- Nickname: Skull
- Born: August 24, 1919 Salt Lake City, Utah
- Died: August 20, 1983 (aged 63) Naval Air Station Miramar
- Allegiance: United States
- Branch: United States Navy
- Service years: 1941–1956
- Conflicts: World War II
- Awards: Navy Cross Distinguished Flying Cross (3) Air Medal (3)

= Charles R. Stimpson =

US Navy fighter ace in World War II

Charles Russell Stimpson (24 August 1919 – 20 August 1983) was a United States Navy fighter ace in World War II.

==Biography==
Born in Salt Lake City, Utah, Stimpson graduated from Pomona College in 1941 and enlisted in the navy as an aviation cadet. He received his commission and aviator wings in May 1942 and was assigned to Fighting Squadron 11, which became known as The Sundowners.

Flying Grumman F4F Wildcats from Guadalcanal in the summer of 1943, "Skull" Stimpson shot down six Japanese aircraft. He remained with the squadron during its second combat deployment, flying Grumman F6F Hellcats from USS Hornet (CV-12) in the Western Pacific during late 1944. He scored ten more kills, including five confirmed and two probables off Formosa on 14 October.

At the end of the war Stimpson was the Sundowners' top ace with 16 victories, receiving the Navy Cross, three Distinguished Flying Crosses, and three Air Medals.

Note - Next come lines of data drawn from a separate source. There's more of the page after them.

Each row is a point. The last column is the point's height on a tilted bowl or saddle (a function of degree 2), plus a little noise. Along how many of its main directions does it bend up, bend down or stay straight?

Points (11 x 3)
[[ 0.38  0.53  0.35]
 [-0.30 -0.30  0.35]
 [-0.31  0.01  0.24]
 [-0.11  0.35  0.20]
 [-0.05  0.22  0.18]
 [-0.72 -0.06  0.49]
 [ 0.15  0.03  0.22]
 [-0.01  0.03  0.19]
 [ 0.23  0.13  0.22]
 [ 0.14  0.26  0.21]
 [ 0.28  0.19  0.25]]
Directions: 2 up, 0 down, 0 straight

Points (15 x 4)
[[-0.01  0.31  0.39 -0.05]
 [ 0.22  0.02 -0.01  0.06]
 [ 0.15 -0.45 -0.30  0.43]
 [ 0.18 -0.40 -0.10  0.21]
 [-0.10 -0.19 -0.32  0.39]
 [ 0.01 -0.47 -0.40  0.65]
 [ 0.27  0.08 -0.11  0.11]
 [-0.02 -0.12  0.20  0.05]
 [-0.05 -0.54  0.37  0.41]
 [ 0.20 -0.22  0.26  0.04]
 [-0.29  0.58  0.45 -0.33]
 [ 0.08  0.40 -0.07  0.02]
 [ 0.22  0.36  0.28  0.03]
 [ 0.39 -0.02 -0.14  0.15]
 [-0.34  0.23 -0.10 -0.17]]
Directions: 2 up, 1 down, 0 straight

Points (23 x 5)
[[-0.18 -0.11  0.27 -0.10 -0.11]
 [-0.18 -0.52 -0.26 -0.10 -0.24]
 [-0.09 -0.13 -0.23 -0.78 -0.56]
 [ 0.41 -0.32 -0.31  0.09 -0.25]
 [ 0.17  0.16  0.15 -0.34 -0.17]
 [ 0.53 -0.20  0.04 -0.03 -0.24]
 [ 0.24  0.56  0.03  0.18 -0.30]
 [ 0.08 -0.19 -0.24 -0.52 -0.34]
 [-0.20 -0.20 -0.53 -0.42 -0.42]
 [-0.22 -0.13  0.01  0.16 -0.08]
 [ 0.03 -0.15 -0.31 -0.07 -0.13]
 [ 0.17  0.23 -0.30  0.10 -0.19]
 [-0.21 -0.20 -0.23 -0.74 -0.55]
 [ 0.27  0.13 -0.22 -0.24 -0.22]
 [-0.35  0.33  0.14 -0.11 -0.23]
 [-0.04  0.40  0.24 -0.29 -0.22]
 [-0.33  0.02 -0.17  0.20 -0.16]
 [-0.11 -0.51  0.47 -0.19 -0.32]
 [-0.04 -0.18 -0.01 -0.08 -0.07]
 [-0.24  0.00 -0.16 -0.03 -0.11]
 [ 0.30 -0.15 -0.29 -0.09 -0.19]
 [-0.07 -0.61 -0.02 -0.14 -0.26]
 [ 0.48 -0.33 -0.30  0.11 -0.29]]
Directions: 0 up, 4 down, 0 straight

Points (26 x 5)
[[ 0.12 -0.07 -0.15 -0.32 -0.07]
 [ 0.08 -0.30 -0.03  0.03  0.07]
 [-0.42  0.29 -0.03 -0.39  0.39]
 [ 0.13  0.29  0.18 -0.28  0.08]
 [-0.13 -0.49  0.06  0.32  0.30]
 [ 0.11  0.08 -0.31 -0.22  0.03]
 [-0.11 -0.11  0.35  0.04  0.18]
 [-0.43  0.09 -0.23 -0.01  0.51]
 [ 0.16  0.19 -0.28  0.05  0.12]
 [ 0.32 -0.31 -0.04 -0.57 -0.20]
 [-0.43  0.11 -0.03 -0.13  0.46]
 [-0.29 -0.03  0.08  0.40  0.24]
 [ 0.10 -0.60 -0.02  0.08  0.23]
 [ 0.21  0.73 -0.40 -0.35  0.50]
 [ 0.49  0.23  0.33  0.20 -0.03]
 [ 0.32  0.04 -0.03 -0.06 -0.01]
 [-0.43  0.55  0.14  0.22  0.65]
 [-0.21 -0.01 -0.20  0.09  0.27]
 [-0.02 -0.11  0.12  0.19  0.06]
 [ 0.36  0.22  0.30 -0.12  0.06]
 [-0.10  0.22  0.07  0.37  0.09]
 [-0.01  0.58 -0.06 -0.25  0.33]
 [ 0.35 -0.12 -0.01 -0.45 -0.12]
 [ 0.55 -0.11 -0.19 -0.80 -0.32]
 [-0.07  0.23  0.38 -0.03  0.19]
 [-0.09  0.28 -0.27  0.26  0.27]]
Directions: 3 up, 1 down, 0 straight

Points (46 x 7)
[[ 0.09  0.29 -0.28  0.48  0.39  0.01 -0.14]
 [ 0.02  0.09  0.17  0.01 -0.30 -0.34  0.07]
 [-0.63 -0.07  0.32 -0.10 -0.17  0.13  0.18]
 [ 0.11 -0.49 -0.27  0.48 -0.12 -0.37 -0.38]
 [ 0.20 -0.20  0.00 -0.39  0.11  0.20 -0.14]
 [ 0.15 -0.11 -0.11  0.09 -0.34 -0.24 -0.13]
 [-0.15 -0.15 -0.42  0.25 -0.21 -0.14 -0.31]
 [ 0.02 -0.10 -0.30 -0.77 -0.13 -0.25 -0.50]
 [ 0.11  0.44  0.07  0.17  0.33  0.16 -0.03]
 [-0.35 -0.43 -0.24  0.25 -0.61 -0.13 -0.29]
 [-0.06  0.06  0.02  0.18 -0.12 -0.24  0.05]
 [ 0.12  0.24 -0.01 -0.20 -0.06 -0.48 -0.05]
 [ 0.70 -0.19 -0.18  0.08  0.38 -0.26 -0.50]
 [ 0.21 -0.12  0.02  0.05  0.30  0.05  0.03]
 [ 0.23  0.19  0.17 -0.03 -0.04  0.17 -0.03]
 [ 0.15 -0.02  0.21 -0.15 -0.26 -0.16  0.09]
 [-0.08  0.02 -0.30  0.04 -0.17  0.44 -0.20]
 [ 0.55  0.05 -0.06  0.00  0.35  0.16 -0.25]
 [-0.22 -0.09  0.31 -0.29  0.06 -0.35  0.20]
 [ 0.83 -0.43  0.29 -0.31  0.11  0.25 -0.49]
 [ 0.10 -0.24 -0.06 -0.12 -0.19 -0.17 -0.02]
 [ 0.30 -0.05  0.00 -0.19  0.11  0.36 -0.14]
 [-0.11 -0.20  0.22 -0.11  0.01 -0.10  0.25]
 [ 0.06  0.17 -0.08  0.30  0.11 -0.14 -0.04]
 [-0.10  0.07  0.07  0.28  0.42  0.43  0.17]
 [ 0.19 -0.26 -0.42  0.03 -0.08 -0.24 -0.39]
 [ 0.20 -0.04  0.00  0.29 -0.20 -0.25 -0.09]
 [-0.67 -0.13 -0.13  0.11 -0.16  0.00 -0.05]
 [ 0.17  0.20 -0.26 -0.16 -0.07  0.30 -0.27]
 [ 0.10 -0.07  0.13 -0.01  0.17 -0.54  0.07]
 [ 0.25 -0.33 -0.05 -0.10 -0.06 -0.45 -0.08]
 [-0.01  0.39 -0.81 -0.25 -0.14 -0.49 -0.69]
 [ 0.66 -0.14  0.44 -0.15  0.19 -0.52 -0.22]
 [-0.17 -0.15 -0.11  0.03 -0.05  0.04  0.05]
 [ 0.27  0.29 -0.06  0.03 -0.48  0.09 -0.36]
 [ 0.23 -0.12  0.02  0.22 -0.22  0.22 -0.08]
 [ 0.05 -0.03  0.33  0.09 -0.09  0.11  0.19]
 [-0.47  0.07 -0.40  0.14  0.14 -0.69 -0.33]
 [ 0.26  0.65 -0.47 -0.66 -0.02  0.16 -0.72]
 [ 0.14 -0.05 -0.09 -0.28 -0.10  0.32 -0.17]
 [-0.23 -0.45  0.05  0.30 -0.16 -0.23  0.14]
 [ 0.43  0.00  0.31  0.01 -0.02 -0.59 -0.06]
 [ 0.09  0.31 -0.41  0.01 -0.33  0.12 -0.42]
 [ 0.10  0.57 -0.43 -0.02 -0.30  0.37 -0.55]
 [-0.47 -0.22 -0.21 -0.26 -0.08  0.16 -0.17]
 [-1.07 -0.17  0.12  0.49  0.19  0.21 -0.02]]
Directions: 0 up, 4 down, 2 straight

Released from active duty in October 1945, Stimpson participated in the naval reserve program until 1956. He settled in the San Diego area, having married into the hotel business. He was widely known as the genial, popular host of The Inn at Rancho Santa Fe, California, but maintained his interest in aviation. He died at a Blue Angels performance at NAS Miramar shortly before his 64th birthday.